About the job
Join the dynamic world of Roblox, where millions engage daily in exploring, creating, learning, and connecting through immersive 3D experiences crafted by a global community of developers and creators.
At Roblox, we are committed to building innovative tools and platforms that empower our community to realize their creative visions. Our mission is to transform how individuals connect, regardless of geographical boundaries, and across any device. We strive to foster connections among a billion users with positivity and respect, and we are actively seeking exceptional talent to help us achieve this goal.
A career at Roblox is an opportunity to influence the future of human interaction, tackle unique technical challenges at scale, and contribute to creating safer, more respectful shared experiences for everyone.
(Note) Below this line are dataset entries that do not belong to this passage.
The rows are grouped in 3 different ways at once. Each group adds its own fixed numbers to the row, and there is some noise. The rows also spread widely along 10 directions, which tell nothing about the answers.
Some rows, each with its group in each grouping after it:
-0.234 -0.033 -0.059 -0.153 -0.073 -0.659 -0.178 1.068 0.325 -0.201 -0.142 0.363 -0.045 0.113 0.844 0.343 -0.037 -0.060 -0.692 -0.969 0.133 0.372 -0.267 -0.327 -0.057 -0.483 -0.320 -0.277 -0.242 -0.089 -0.314 0.113 0.424 -0.123 -0.401 -0.113 -0.389 | K_314 K_486 K_932
1.033 -1.039 0.096 -1.527 0.992 0.466 0.318 0.000 -0.598 0.485 0.066 1.541 0.584 0.664 0.345 -0.287 2.790 -0.273 0.663 0.273 -0.729 -0.370 1.217 -0.647 0.669 -1.382 -0.638 0.762 0.552 -1.549 -0.323 0.952 -0.970 0.708 -0.094 -1.275 0.092 | K_240 K_775 K_494
0.272 -1.074 0.054 0.694 -1.432 -0.533 1.704 -0.338 -0.143 -0.333 -1.311 -0.725 1.773 0.950 -1.613 -0.065 -0.313 -0.650 0.112 -1.521 -0.050 0.428 -0.542 -0.271 0.822 -0.217 0.584 -0.986 0.730 -0.120 -1.822 -1.335 -0.509 1.481 -0.488 0.139 0.860 | K_240 K_668 K_694
-0.321 0.094 1.050 0.515 -0.544 -1.079 1.055 -1.062 0.782 -0.707 -0.390 0.636 -0.464 -0.621 0.871 0.720 -0.890 -0.317 0.555 -0.488 -0.815 0.388 0.021 0.311 -0.071 0.132 -0.530 0.258 -0.394 0.824 0.705 -1.097 -0.863 0.318 -0.401 0.007 -0.933 | K_214 K_491 K_932
1.222 0.121 1.152 -0.051 -1.212 0.448 0.082 1.116 -0.950 -0.177 0.261 0.313 1.476 -0.314 -0.727 0.669 -0.742 -0.524 -1.824 0.254 1.147 -0.765 -1.191 0.776 0.541 -0.846 0.528 -0.148 1.679 -1.454 -0.935 0.386 -1.287 0.060 -0.805 -1.529 0.419 | K_214 K_486 K_494
2.348 0.719 0.361 1.238 -2.193 2.685 -2.746 -0.366 -1.123 -1.504 0.120 -1.116 -0.035 -0.324 -1.179 -0.553 3.775 -0.150 0.510 -1.589 1.370 -1.513 -1.303 1.157 -0.346 0.832 -0.638 -0.156 -0.970 -1.748 -0.624 0.427 -1.072 -1.848 -0.889 -1.568 -0.957 | K_979 K_470 K_694
2.191 -1.446 -0.017 0.876 -1.127 -0.314 0.214 -2.177 1.045 -0.854 0.201 0.465 0.019 1.106 1.455 0.718 0.141 1.281 0.727 -0.029 -1.960 -0.054 -0.203 1.145 -0.410 -0.709 -1.558 3.149 1.256 2.969 1.917 -1.539 -2.724 -0.344 0.957 2.918 1.098 | K_979 K_121 K_494
-0.346 -2.267 1.437 1.078 -0.234 -3.155 3.996 -2.258 0.322 -0.342 -2.660 -0.002 0.227 0.110 -1.949 -0.793 -0.079 -0.335 1.209 -1.343 -1.671 -0.825 -0.030 0.130 1.870 -1.650 0.353 1.869 0.047 0.503 0.937 -2.596 -2.406 0.028 -1.262 -1.448 0.600 | K_314 K_668 K_932
1.634 -1.459 0.697 0.328 -0.131 -1.905 -1.347 -0.184 1.064 0.943 -0.783 -0.258 0.361 1.473 0.502 0.168 -1.933 1.795 -1.845 1.368 1.172 -0.852 -2.107 1.895 -0.347 -1.261 -1.569 2.128 0.231 1.476 1.076 -0.162 -2.758 -0.987 0.527 0.676 1.326 | K_979 K_470 K_494
0.810 -0.028 0.456 1.294 -1.011 0.807 -1.195 -0.349 0.138 -1.156 0.266 -0.727 -0.285 -0.876 -0.514 0.082 0.906 0.189 0.018 -1.080 0.240 -1.046 -1.139 0.570 -0.140 0.456 -0.899 0.579 -0.402 -0.200 0.525 -0.788 -0.702 -1.124 -1.023 0.226 -1.028 | K_979 K_121 K_694
-0.738 -1.120 1.101 -0.208 2.241 -0.686 0.746 1.771 0.800 0.341 0.270 1.022 0.510 -0.574 0.523 0.427 -0.871 -0.258 -1.670 -0.103 -0.381 -0.691 1.504 -0.933 1.193 -0.650 -1.485 1.395 0.963 -0.033 1.503 0.142 -0.137 -0.057 -1.586 -1.231 -0.855 | K_240 K_491 K_494
0.133 -0.144 -0.479 -0.003 -0.424 -0.136 0.047 0.680 0.517 -0.218 0.314 -0.716 0.467 -0.417 -0.487 -0.069 0.491 0.458 -0.914 -1.248 -0.362 -0.259 -0.351 -0.822 0.469 -0.110 -0.061 -0.463 -0.442 0.487 0.301 -0.180 1.351 -0.784 -0.645 1.127 -0.387 | K_314 K_775 K_932
0.755 0.336 0.450 1.661 -0.133 1.619 -1.276 -1.177 0.442 -0.615 1.244 -0.044 -1.109 -3.056 -0.205 1.208 -0.518 1.305 -0.325 0.402 -1.691 -2.091 -0.228 -0.314 -0.043 1.805 -0.968 2.066 0.179 1.438 2.017 -0.470 -0.389 -1.673 -0.901 1.657 -1.925 | K_240 K_668 K_694
1.030 0.469 -0.044 -0.787 0.377 0.384 -2.124 -1.314 -0.673 1.582 0.369 -0.632 -0.473 -1.326 -1.180 -0.104 -0.388 1.614 -1.037 2.841 0.725 -1.830 -1.395 0.467 -1.156 0.244 0.463 -0.364 -1.593 -1.394 0.264 1.652 -1.165 -1.907 0.756 -0.293 -0.859 | K_979 K_775 K_932
-0.930 -1.037 0.222 -0.472 2.443 -1.296 2.209 1.143 0.155 0.983 0.021 0.764 0.089 -0.198 -1.099 -0.120 -1.830 -0.074 -0.523 0.844 -1.426 -1.069 1.826 -1.344 0.359 -0.777 -0.120 0.809 0.282 0.528 0.371 -0.095 0.396 0.986 0.165 -0.347 -0.524 | K_214 K_470 K_694
0.088 -1.577 0.044 0.766 0.363 -0.843 1.331 -0.027 0.158 -0.147 -0.399 0.026 0.580 0.473 -0.637 -0.553 0.390 0.203 0.258 -0.941 -1.209 -0.914 0.400 -0.368 1.068 -0.698 -0.902 1.550 0.394 0.676 0.640 -0.818 -0.238 -0.274 -0.397 -0.274 -0.243 | K_314 K_491 K_694
-0.911 -0.628 1.362 0.163 2.417 0.739 -1.156 4.487 0.786 -0.612 1.274 0.727 0.387 -0.614 0.776 0.195 0.952 -1.176 -2.607 -2.169 0.813 -1.301 2.508 -0.897 1.337 -0.360 -2.345 1.379 0.723 -0.952 1.802 1.184 1.255 -1.203 -2.673 -1.493 -1.525 | K_979 K_775 K_494
1.770 -0.730 -2.685 -1.903 0.624 0.700 -0.930 -1.982 -0.278 2.137 1.223 -0.606 1.401 0.294 -2.205 -0.455 0.262 3.633 -0.021 2.513 -1.786 -1.628 -2.324 -1.916 -1.288 -0.992 0.788 0.672 0.240 1.895 0.407 0.132 0.439 -0.522 1.280 3.981 0.530 | K_240 K_668 K_494
2.795 0.276 -0.212 -0.039 -2.157 3.080 -3.372 -0.478 -1.274 -1.046 0.847 -0.939 1.145 0.478 -0.897 -1.026 5.274 0.781 0.623 -1.671 1.425 -1.644 -2.558 0.927 -0.276 -0.293 -0.996 0.298 -0.186 -1.397 0.067 0.670 -0.792 -2.343 -1.082 -0.699 -0.643 | K_979 K_491 K_494
-1.416 -0.055 0.303 0.583 -0.457 -3.128 1.694 -1.854 1.443 0.390 -2.484 -1.119 -1.197 0.265 -1.385 -0.613 -1.126 -0.294 1.911 -0.524 0.235 2.022 -0.960 -0.227 -0.139 0.428 -0.021 -1.833 -3.025 1.436 0.556 -2.606 -0.082 0.080 -0.470 0.254 -0.175 | K_214 K_121 K_932
1.592 -0.525 0.215 0.173 -1.181 -0.683 0.511 -3.682 -1.075 0.869 -0.572 -0.152 0.005 -0.583 -1.659 -0.245 -0.553 1.554 1.491 2.555 -1.268 -1.578 -2.161 1.025 -0.709 -0.414 0.397 0.817 -0.351 0.429 -0.048 -0.869 -2.364 -0.188 1.367 0.363 -0.298 | K_214 K_491 K_694
-1.953 0.380 0.545 0.703 -1.816 -1.713 0.729 0.744 1.676 -2.280 -1.329 -1.344 0.330 -0.145 0.030 -0.184 1.041 -1.186 0.039 -4.660 0.920 1.363 -1.731 -0.674 0.299 0.278 -0.993 -2.368 -1.389 0.138 0.145 -3.367 1.537 0.021 -2.755 0.760 -1.210 | K_979 K_775 K_932
-0.041 -0.976 -0.491 -0.821 0.082 -0.459 2.695 0.542 0.162 0.638 0.020 -0.311 1.721 0.624 -1.713 0.061 -1.400 -0.341 -0.749 -0.540 -1.337 0.365 1.094 -1.215 0.589 -0.519 1.286 -0.853 0.710 0.669 -0.870 -0.012 0.506 1.114 0.262 1.124 0.921 | K_214 K_775 K_932
0.486 -0.416 -1.056 -0.095 -0.612 -0.573 1.030 -2.211 0.027 0.826 -0.080 -1.453 0.267 -1.161 -2.562 -0.533 -0.263 1.673 0.004 0.765 -1.261 -1.092 -1.620 -1.028 0.071 -0.124 1.324 -0.165 -0.791 0.869 0.577 -0.785 0.408 -1.124 0.269 1.875 -0.194 | K_314 K_775 K_932
-0.672 -0.332 -0.485 0.376 2.064 -1.537 0.095 -1.873 0.648 2.025 -1.076 -0.232 -2.272 -0.390 -1.057 -0.653 -1.401 1.013 2.106 2.518 -1.032 0.165 1.219 -0.723 -0.614 0.873 -0.542 0.142 -3.121 1.522 1.556 -0.338 -0.233 -0.677 1.312 0.446 -0.885 | K_214 K_121 K_694
0.626 -0.876 2.730 1.135 -0.460 -1.605 0.763 0.099 -0.056 -0.568 -0.526 1.282 0.315 -0.745 0.506 1.160 -1.530 -0.512 -1.456 0.272 0.316 -1.437 -0.024 1.692 1.241 -1.092 -1.044 2.436 1.411 0.039 0.789 -0.523 -3.159 -0.073 -1.399 -2.021 0.000 | K_214 K_668 K_494

New rows, each followed by its group in each grouping:
-0.111 0.415 0.558 0.585 0.682 1.741 -0.042 1.428 -0.641 -0.687 0.877 0.749 -0.263 -0.986 -0.045 0.460 1.244 -1.365 0.365 -1.294 -0.460 -0.699 2.441 -0.734 0.612 0.738 -0.376 0.114 0.059 -0.829 -0.433 0.841 0.588 0.300 -0.943 -1.394 -1.451 | K_214 K_668 K_694
0.825 -0.640 0.905 0.920 -1.904 -1.776 -0.532 -0.289 0.730 0.238 -1.533 -1.006 1.170 1.327 -0.666 -0.130 -0.938 0.537 -0.705 -0.402 2.105 0.596 -2.887 1.768 0.352 -0.587 -0.998 -0.090 -0.505 0.961 0.107 -1.233 -1.572 -0.535 -0.659 0.014 0.900 | K_214 K_491 K_494
1.427 -1.079 -0.529 0.557 -0.048 2.029 1.120 0.198 -0.099 0.381 1.129 -1.132 1.427 0.146 -2.597 -0.338 0.151 0.665 -0.161 -0.626 -1.346 -0.602 1.149 -1.279 0.877 0.473 0.678 0.964 0.992 1.539 1.043 0.428 0.383 -1.220 0.045 1.340 0.583 | K_214 K_491 K_494
-0.164 1.284 0.062 0.434 -0.192 1.401 -1.146 -0.085 0.190 -0.527 0.627 -0.573 -1.081 -1.521 -0.647 0.143 1.134 -0.177 0.927 -1.055 -0.075 0.180 0.373 -0.787 -0.347 1.662 -0.243 -1.056 -1.921 -0.116 0.867 0.317 1.345 -1.560 -0.970 -0.159 -2.139 | K_214 K_491 K_932
0.400 0.022 1.171 0.212 -0.286 -0.691 0.104 -0.365 0.023 -0.100 0.461 0.872 0.431 -1.019 0.673 0.833 -1.395 0.555 -1.037 0.997 -0.194 -1.176 -1.137 0.731 -0.070 -0.717 -0.986 1.256 0.770 0.279 1.033 -0.480 -1.340 -0.259 -0.612 -0.291 -0.747 | K_214 K_491 K_494
-0.625 -2.289 0.145 0.323 1.480 -1.685 0.744 1.371 1.134 0.100 -0.795 -0.617 1.091 1.619 -0.873 -1.299 -0.456 0.197 -0.549 -1.913 -0.067 -0.556 0.005 -0.439 0.713 -1.070 -1.787 1.222 0.095 1.050 0.857 -1.551 0.291 0.035 -0.867 0.637 -0.092 | K_979 K_491 K_694
0.856 -0.124 0.863 0.089 0.331 -0.244 -0.579 0.063 -0.380 -0.111 0.162 1.031 -0.573 -0.760 0.722 0.347 0.762 0.459 -0.683 0.920 -0.253 -1.371 0.175 0.356 0.507 -0.867 -0.738 2.031 0.290 -0.514 1.215 0.889 -1.458 -1.095 -0.384 -1.636 -0.559 | K_314 K_470 K_494
-0.506 0.101 -0.362 -1.541 1.210 -1.120 1.100 -1.123 -0.281 1.209 0.268 1.005 0.016 -0.555 -0.068 0.089 -1.157 0.802 0.180 2.052 -0.907 -0.262 -0.094 -0.965 -0.623 -0.974 0.025 -0.027 -0.215 0.063 0.635 -0.236 -0.295 0.757 0.711 0.028 -0.590 | K_214 K_491 K_494
1.120 -0.558 0.111 0.403 -0.788 -1.441 0.546 -1.412 0.136 0.964 -0.553 -0.347 0.007 -0.197 -0.274 0.855 -3.093 1.338 -1.236 1.944 -0.455 -0.436 -1.352 0.931 -0.267 -0.422 0.610 0.811 0.285 0.934 -0.049 0.278 -1.778 -0.354 1.192 0.777 1.018 | K_314 K_486 K_932
-2.294 0.813 -1.013 -1.076 1.052 -0.663 1.668 1.318 -0.256 -0.140 0.999 0.531 0.492 -2.191 -0.451 0.399 -1.663 0.147 -1.555 -0.028 -1.310 -0.931 -0.603 -2.701 -0.132 -0.488 0.688 -1.285 0.661 -0.562 -0.297 -1.037 3.093 1.124 -0.562 0.966 -1.845 | K_314 K_486 K_694
2.528 -0.441 0.665 0.740 -0.574 2.054 -0.608 -0.438 -0.631 0.900 -0.983 -0.760 -0.413 1.090 -1.637 -0.444 1.973 -0.745 1.213 0.633 1.149 0.797 2.274 0.533 1.192 1.004 0.714 -0.169 -1.047 -1.598 -0.529 2.581 -2.512 -1.252 0.825 -3.027 1.483 | K_240 K_470 K_494
0.493 0.195 0.671 2.518 -0.992 2.234 -0.091 2.542 0.802 -1.575 0.924 -0.792 -0.266 -0.363 0.083 1.058 -0.517 -1.512 -0.622 -3.181 -0.040 0.819 2.352 -0.382 1.077 2.359 -0.920 -0.049 0.542 1.436 0.110 0.235 1.105 -0.665 -1.054 0.601 -0.535 | K_214 K_486 K_694
0.153 0.355 -0.411 -0.664 0.496 1.512 -0.837 2.099 -0.541 0.071 1.487 0.045 0.736 -0.977 -0.445 -0.112 1.560 0.081 -1.526 -0.418 0.112 -0.970 0.752 -1.473 0.777 -0.376 -0.134 -0.046 0.384 -1.085 0.258 1.607 1.662 -1.209 -0.807 -0.709 -0.904 | K_314 K_775 K_494
-1.656 -0.247 0.979 -1.246 2.362 -2.759 1.564 -0.755 -0.186 2.057 -0.845 1.361 -0.904 -1.520 -0.367 0.244 -2.736 0.262 -0.597 3.592 -0.394 -0.695 0.581 -0.663 0.032 -1.050 0.247 -0.004 -0.950 -0.899 0.607 0.080 -0.897 0.668 0.374 -1.988 -0.769 | K_214 K_775 K_494
-1.211 -0.421 0.608 -1.857 1.772 -2.424 -0.569 1.952 0.527 0.159 -1.011 1.633 0.100 1.907 2.276 -0.408 0.921 -0.630 -0.802 -0.490 1.603 0.315 -0.240 -0.025 -0.252 -2.438 -1.943 -0.544 -0.596 -1.421 -0.181 -0.178 -0.352 1.187 -0.675 -2.267 -0.229 | K_979 K_470 K_494
0.385 -0.553 0.013 0.436 0.528 -0.141 0.504 -0.204 0.133 1.286 -0.448 -0.497 -0.021 0.545 -1.626 -0.210 -0.696 0.359 0.516 0.354 0.049 0.211 1.112 -0.373 0.560 0.254 0.175 0.222 -0.851 1.052 0.431 0.306 -0.705 -0.577 0.264 -0.250 0.630 | K_214 K_668 K_494
-0.826 0.908 0.736 0.981 -1.870 -0.123 -0.424 0.257 0.831 -2.899 -0.151 0.973 -0.703 0.030 2.739 0.581 2.859 -1.455 1.791 -4.085 -0.161 1.128 -0.465 0.140 -0.087 0.368 -2.682 -0.470 -0.701 0.535 0.229 -2.605 1.053 0.614 -2.015 0.035 -2.252 | K_214 K_491 K_694
-0.024 0.664 1.206 -1.252 0.859 0.736 0.159 -1.539 -1.091 -0.556 0.465 2.372 -1.358 -2.914 1.041 0.863 2.559 -0.468 1.089 1.376 -1.697 -1.541 1.116 -0.965 0.251 -0.658 -0.560 1.165 0.047 -2.521 0.850 0.318 -1.426 -0.103 -0.979 -2.769 -2.164 | K_240 K_775 K_494
-0.474 1.057 -0.183 0.580 -0.532 0.477 -3.136 2.588 1.658 -0.239 0.065 -1.116 -0.856 0.652 1.668 0.608 -0.310 -0.228 -1.128 -1.453 2.604 1.960 -0.307 -0.126 -0.692 1.573 -1.643 -1.935 -1.813 0.398 0.176 0.398 1.328 -1.116 -0.483 0.576 -0.318 | K_979 K_486 K_494
-1.018 -0.568 -0.623 -1.027 0.734 -1.889 -0.344 -0.559 1.211 0.001 -0.823 0.493 -0.387 1.583 1.769 -0.739 1.234 0.481 1.292 -0.930 0.071 0.963 -0.933 -0.787 -0.722 -1.224 -1.864 -0.322 -1.406 0.648 1.054 -1.787 0.289 0.562 -0.042 0.697 -0.607 | K_979 K_491 K_494
0.171 0.419 0.878 0.505 -1.878 -1.110 -1.294 0.527 0.385 -1.305 -0.536 0.164 0.653 0.265 1.635 0.266 0.956 -0.325 -1.156 -1.676 1.629 0.174 -2.183 1.378 0.296 -0.831 -1.288 -0.287 -0.342 -0.686 -0.427 -0.402 -0.615 -0.624 -1.247 -1.062 -0.700 | K_314 K_491 K_932
-0.717 -0.897 -0.432 -0.458 1.767 -0.642 0.856 0.368 1.005 0.947 -0.230 -0.063 0.172 0.279 -0.485 -0.368 -0.286 0.409 0.110 0.041 -0.856 0.430 1.102 -1.874 0.623 -0.222 -0.668 0.076 -0.551 1.030 1.303 -0.389 0.821 -0.151 -0.265 0.599 -0.416 | K_240 K_491 K_494
-2.659 1.642 -0.260 0.598 -0.531 -2.142 0.572 0.659 1.789 0.113 -1.350 -0.885 -1.712 -0.412 1.235 0.515 -2.313 -0.647 -0.373 -0.141 1.375 2.902 0.264 -1.375 -0.093 1.556 0.076 -2.777 -2.557 0.584 0.382 -0.881 1.270 0.048 0.053 -0.305 -0.414 | K_314 K_470 K_494
0.451 1.344 0.153 1.037 -0.522 1.005 -2.167 0.520 0.183 -0.071 1.509 0.114 -0.627 -1.378 1.377 1.418 -1.918 0.457 -1.344 1.170 0.413 -0.216 -0.273 0.734 -1.007 1.756 -1.027 -0.093 -0.492 0.698 0.406 1.082 0.136 -0.565 0.665 0.903 -1.450 | K_214 K_491 K_694
0.096 1.376 -0.392 0.375 -0.753 2.167 -0.254 0.418 -1.104 -1.221 0.651 0.163 -0.416 -1.430 -0.200 0.234 2.173 -1.146 0.678 -0.557 -0.430 0.053 1.557 -1.035 0.455 0.825 0.673 -1.172 -0.331 -1.926 -0.869 1.056 0.886 -0.374 -0.239 -1.516 -1.293 | K_314 K_121 K_694
-0.267 0.913 -0.938 -0.575 -0.251 -1.027 -1.585 -0.521 0.383 0.403 -0.048 -0.793 -0.355 -0.800 -0.127 -0.374 0.775 1.883 -0.391 0.536 0.639 -0.527 -2.919 -0.802 -0.711 -0.414 -0.633 -0.376 -1.713 0.742 1.140 -0.799 0.939 -1.579 -0.629 0.891 -1.202 | K_314 K_470 K_494
1.479 -0.181 0.550 0.540 -0.797 -0.245 -1.097 0.044 1.050 0.953 0.192 0.454 -0.246 0.561 2.004 1.824 -2.609 0.258 -1.532 2.356 0.666 1.481 0.847 1.196 0.093 1.039 -0.504 0.103 0.205 0.735 -0.316 1.722 -2.045 0.277 1.772 0.744 1.451 | K_240 K_775 K_494
-1.409 1.700 0.510 -0.058 1.355 0.280 -2.208 0.699 0.494 1.532 -0.435 -0.788 -1.879 -2.273 -0.891 0.017 0.082 -0.421 -0.399 1.594 2.205 0.788 0.910 -1.335 0.170 2.079 -0.053 -2.506 -3.550 -1.915 0.771 1.641 1.133 -1.794 -0.470 -2.367 -1.800 | K_240 K_775 K_494
0.655 -0.433 -1.179 -1.658 0.663 1.173 1.626 -0.970 -1.644 -0.068 1.195 0.957 1.055 -0.538 -1.255 0.140 0.346 0.580 0.051 0.812 -2.349 -1.930 -0.109 -1.554 -0.795 -1.203 1.239 0.216 1.765 -1.318 -1.345 -0.087 0.087 1.512 0.951 0.709 -0.445 | K_979 K_486 K_694
2.427 -1.812 -0.554 0.496 -0.014 1.050 0.209 0.000 1.223 -0.256 1.253 -0.379 0.674 1.551 0.257 0.537 -0.618 1.678 -0.970 -0.423 -1.710 -0.804 0.943 0.108 -0.031 -0.173 -1.084 3.295 2.016 3.288 1.813 0.044 -1.339 -0.752 0.911 3.437 1.540 | K_979 K_470 K_494
-0.624 -0.028 -0.395 -2.488 1.816 -1.305 1.961 -2.078 -0.853 1.308 -0.706 0.951 -0.114 -1.450 -1.878 -0.546 0.631 1.065 0.626 2.097 -1.680 -1.737 -1.015 -1.768 -0.553 -1.553 1.292 -0.489 -0.625 -1.600 -0.011 -0.456 -0.278 0.569 -0.164 -0.893 -1.264 | K_240 K_470 K_932
0.250 -0.394 0.217 0.599 -0.524 0.068 0.767 -0.807 0.022 -0.162 -0.356 0.028 0.344 -0.540 -0.488 0.627 -0.790 0.045 0.344 0.223 -0.904 -0.099 0.104 -0.371 0.290 0.470 0.152 0.121 0.183 0.088 -0.722 -0.470 -0.761 0.913 0.150 0.515 -0.280 | K_240 K_668 K_694
-0.694 -0.144 -0.260 0.312 -0.156 -0.955 0.907 -1.507 1.071 0.496 -0.601 -0.525 -1.091 -0.380 0.137 0.376 -1.463 0.204 0.579 0.626 -0.644 1.051 0.707 -0.712 -0.207 1.018 -0.007 -0.514 -1.192 0.955 1.133 -1.164 -0.550 -0.258 1.071 0.914 0.146 | K_979 K_775 K_494
0.863 -0.837 -1.051 -0.048 0.111 1.333 2.043 1.195 -0.153 0.241 0.112 -0.114 0.946 2.048 -0.911 -0.016 -0.196 -1.077 0.618 -0.893 -1.006 1.207 3.085 -1.047 0.465 0.430 0.830 -0.676 0.689 0.662 -1.612 1.271 0.381 1.728 1.606 0.535 1.376 | K_214 K_470 K_694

As a vital member of our Infrastructure Foundation Hardware Engineering team, you will lead the charge in delivering a reliable, high-performance, and cost-effective infrastructure that supports the world’s play. In this specialized role, you will act as the technical lead for our GPU and AI accelerator ecosystem, managing the entire lifecycle of GPU hardware—from architectural evaluation and firmware qualification to large-scale fleet integration and performance optimization. Your expertise will ensure that Roblox's extensive rendering and machine learning workloads operate on the most efficient and stable hardware available.
Your Responsibilities Will Include:
- Architect & Prototype: Develop next-generation GPU-accelerated hardware platforms, ensuring seamless integration between high-density compute nodes, high-speed interconnects (NVLink/PCIe Gen5/6), and system firmware.
- GPU Optimization: Lead the integration, performance testing, and debugging of GPUs within our fleet, focusing on hardware-level optimizations, driver tuning, and thermal/power management.
- Validation & Certification: Create and implement comprehensive evaluation and stress-testing strategies for GPU-centric server platforms to meet Roblox's unique requirements for real-time rendering and low-latency AI inference.
- Firmware & Systems: Spearhead firmware qualification (BIOS/BMC) and troubleshooting, along with implementing automation systems to monitor GPU health and manage firmware updates.
- Vendor Collaboration: Collaborate with technology partners to enhance our GPU and AI infrastructure.